Poniamoci allora questa domanda: se Adnoc Refining è per davvero una miniera d’oro perché gli arabi hanno deciso di cederne il 35%? Come mai hanno lasciato che Eni, sia pure in cambio di 3,3 miliardi in contanti, e gli austriaci di Ovm, cui hanno venduto un altro 15%, dividessero con loro una parte del tesoro?
Non abbiamo la risposta in tasca. Una fonte ci ha detto che Descalzi lavorava da sei mesi all’accordo. C’è tuttavia un punto da chiarire: l’acquisizione segue di appena quindici giorni la firma di un’altra intesa, sottoscritta con lo stesso Stato di Abu Dhabi, che ha permesso ad Eni di rilevare il 70% di due blocchi esplorativi offshore al largo della capitale degli Emirati. La successione dei due eventi a così breve distanza di tempo è una coincidenza o l’acquisizione del 20% di Adnoc Refining è una conseguenza dell’altra operazione? E’ stata abilità negoziale di Eni l’ingresso in Adnoc o è stato Abu Dhabi a imporlo ad Eni come contropartita per le due concessioni trentacinquennali? In ogni caso dovremmo chiederci perché gli arabi hanno deciso di dismettere una quota non piccola della loro capacità di raffinazione. Forse perché il mercato cinese non è più in prospettiva un approdo così sicuro? La Cina, che vende svariate decine di milioni di tonnellate l’anno di petrolio ai paesi del Sud Est asiatico, ha in fase di costruzione al proprio interno 75 milioni di tonnellate/anno di capacità di raffinazione pari a 2,5 milioni di barili lavorati al giorno. Se il paese dovesse imboccare la via della decarbonizzazione – ci dice un esperto – i suoi consumi di prodotti raffinati sarebbero destinati a non crescere più. La Cina smetterebbe di essere un’opportunità per chi oggi esporta dal Medio Oriente.

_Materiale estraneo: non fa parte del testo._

Points on a hilly landscape, in no order, each with its height.
A ball rolls from a point to the lowest of its 2 nearest points, and stops where none of them is lower. Distance is the straight distance between rows; heights are no part of it.
vove: [  0 -34  -5  25  -5  -5 -14   4  13  15   0 -27  -5 -17  23  13  -5  26
 -18 -21 -11 -20   3 -20  14  17  36 -13   2 -33 -10   3  11 -11  35   8]  height 6.6
bap: [-30  36   6  13   4   5 -28   2  -5  -2  -3  23 -21  17  -5   0 -14  -5
   6  40  19  10   6  10 -26 -12 -26  33   7  -2  25 -22   2   7   7  10]  height 49.9
Ruke: [-37  23  28 -10   5 -13  10  -4  -3  14  21 -17  16   9 -18 -14  -6  21
   5  33  11 -13  29  -5  11   1  -3  -3   9  -4  -2 -12   6 -19 -17 -11]  height 32.9
Kalip: [-16  20  19 -11  10  20  -6  -3  33   4  10   5   6   4   8  -3 -15 -12
  13  13 -11  13   7   7 -13  -5 -30  -5   3   0 -16  34  22  13 -17 -14]  height 60.4
ver: [ 35   9  21 -12  -1  -2   8  -7 -33   6  -2  25 -26   9   8 -33  -4  11
 -14  33  31 -14  19  -6  16  11 -29  18  34   3  -3 -14  -6   8  14 -10]  height 41.7
Sivi: [ 13 -28   4  -8  -9 -20   3  -1 -19   7  -9 -27   8  -7 -18 -30  -1  27
 -10 -17   8 -14  19  -1  21  10  13  -2  21   4  -9   0  -7   5  28 -12]  height 64.9
gel: [ -5 -14 -15  -7  21  24  -7 -11  38 -15 -11  30 -15  12 -22   1   7 -12
  11   8  -1  -2 -25 -12  -5  -4 -41  12  20  21   2  15  29  37 -25  13]  height 50.4
Lum: [  7  14 -13 -20   3  15 -14 -12  -9 -20  -3  38  11  32   4 -13  -3  -1
  20  18  25  -1 -11  13  -8 -15 -41  -5  18  -8   9 -22 -15  18   3 -13]  height 62.0
Masit: [ 20   5 -16 -15  -4  25 -19  -9  17 -11  -5  48  17  24   5 -17  18   2
  21   1  15  -2 -20  -8  -7 -19 -39 -36  10   3   5 -11  -2  21  -2   6]  height 60.3
lefim: [-20   7   7   5  13  -1   5 -23   3  -6  20 -23 -13 -13 -14  -3   0  26
 -34   2   0  -4  28 -18   4  26  15 -22 -13   1 -24   5   5 -20  11 -18]  height 30.3
Lasu: [ 42  -6  22  -8  -4 -17  -3  -2 -29 -26 -20   5 -35   1 -15 -21  14   7
  -1  10  16   3  19  -7   4  -3  -4  -8  20  32  11  10 -13  32  -6  -1]  height 49.0
vibu: [  0  33 -14 -22  15 -14  40   0 -61  -2   1  10   3   3 -16  -4 -19 -24
  14   2  20  27  -3  30  -7  -2 -18  27  -6   5   6 -17 -21 -12   8  -4]  height 53.5
zopo: [ 28 -19 -27   5  12  11   5 -22 -25   9  34  -1 -15 -29   5  11   5 -15
 -28 -11  -9  30  -7  -4   9  24  21 -14 -13 -17 -19   5 -14   3   5 -15]  height 41.9
kuvo: [ 14   8   9  -2 -10  31  -9   6  17  -4  -7  35  23   7  -2  -4  14 -12
  33 -14  -5   8 -25   3 -13 -27 -33 -30 -10   2   7  -1   5  31 -28  12]  height 58.3
Sepo: [ 26 -14  -1   5  -9  -3  14  12 -19  26   4   0   8 -31   9  -8  13   5
 -14 -19   5   6  -2   5  -2  11   7 -11  -7 -34 -28 -12  -4 -18  35  37]  height 42.7
zonev: [ 38 -44  -2  13 -11 -11  13 -11 -24 -10   1  -6  -7 -26  14   2  30   2
 -11 -22   0  25  -5   3  15   9  28 -28   5   1  13   0  -6  30 -10  23]  height 57.7
Veton: [ -5  15 -12 -23 -11  -2 -19  37  11  24  -9   5  -8  15 -18  -3   6  18
   4 -12  19   3   5  17 -15   7 -27  -6  -4  -1 -21  20   7   5   2 -13]  height 68.2
Tul: [ -2  26 -43   3   1  16   0  23  -7  -5  -7  10  26  -3   6  -5  -1 -30
  -5 -18  16  24 -12  12  -9  -7 -11   7 -18 -21   2 -29 -18  -4  12  -7]  height 20.2
lukom: [ 23 -12 -25 -18 -19   5 -11  25 -34   4 -19  15   1  11  14   3 -28 -12
   5  10   8  10 -11  27   2  -6  -9  70  25   7   1 -11 -21   3  12 -35]  height 32.6
tulel: [ -9 -27 -21  -5  16  30   7  -8  51   7  -2  19 -12  -4   1  10   0 -11
   3  13  -5  -8 -37  -1   6  -3 -41  16  25 -12  -3  40  29  26 -45  14]  height 47.3
Kize: [ 15  19 -12 -10  -1  -6  32  -5 -12  24  16  15   5  -7   7 -10   8  -8
 -11  -3  18  10  -7  -4  -3  10  -2  -7 -12 -44 -16 -22   0 -37  21  37]  height 38.9
zirod: [  6 -18 -34 -17 -15   0  -3   9 -35  -4  -2  -3  14  11  19  -1 -13  -7
  16   5   5   4 -25  21  18 -17  -3  49  19  -1  14 -22 -26  16  12 -46]  height 26.4
kive: [ -5 -12 -14   9  11  21  -1 -25  11 -11  23  11  13 -23  15   4  18 -17
   3 -25 -16  11 -34  -6   4  -6  14 -34 -14  -4   2  17  -2  20 -14   3]  height 53.8
mago: [ 26 -25 -27   0 -11  -5 -11   4 -10  -3  -9  11   5  11   2 -16  11  -7
  10 -21  11  12 -14  16   3  -5   7  -4   5   1   5 -14  -8  24   4  -4]  height 14.8
Lefe: [ 28 -45   3  -2 -11  -4 -12  -6  11   6 -16   2 -26  10  17 -22  20  21
 -24  13   5  -9   3 -35  25   1  10  23  32  -6  -4  -5   3  13   8 -16]  height 30.4
ruz: [ -5   0  22  -4   5  -5  11 -22  24  18  17 -11  19 -22  18  -8   4  17
   2  -8 -22 -20   0 -18   8   5   7 -39   7   2  -9  43  10  12 -21 -11]  height 23.1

Anche l’Arabia Saudita sembra essersi incamminata sulla strada della decarbonizzazione. Riad ha annunciato di voler sganciare l’economia del paese entro il 2030 dalle esportazioni di petrolio, di cui detiene il primato mondiale e da cui dipende in modo eccessivo.
Forse anche Abu Dhabi sta convincendosi che il futuro della raffinazione non è poi così brillante e che è meglio cautelarsi, imbarcando nuovi soci con cui condividere il rischio.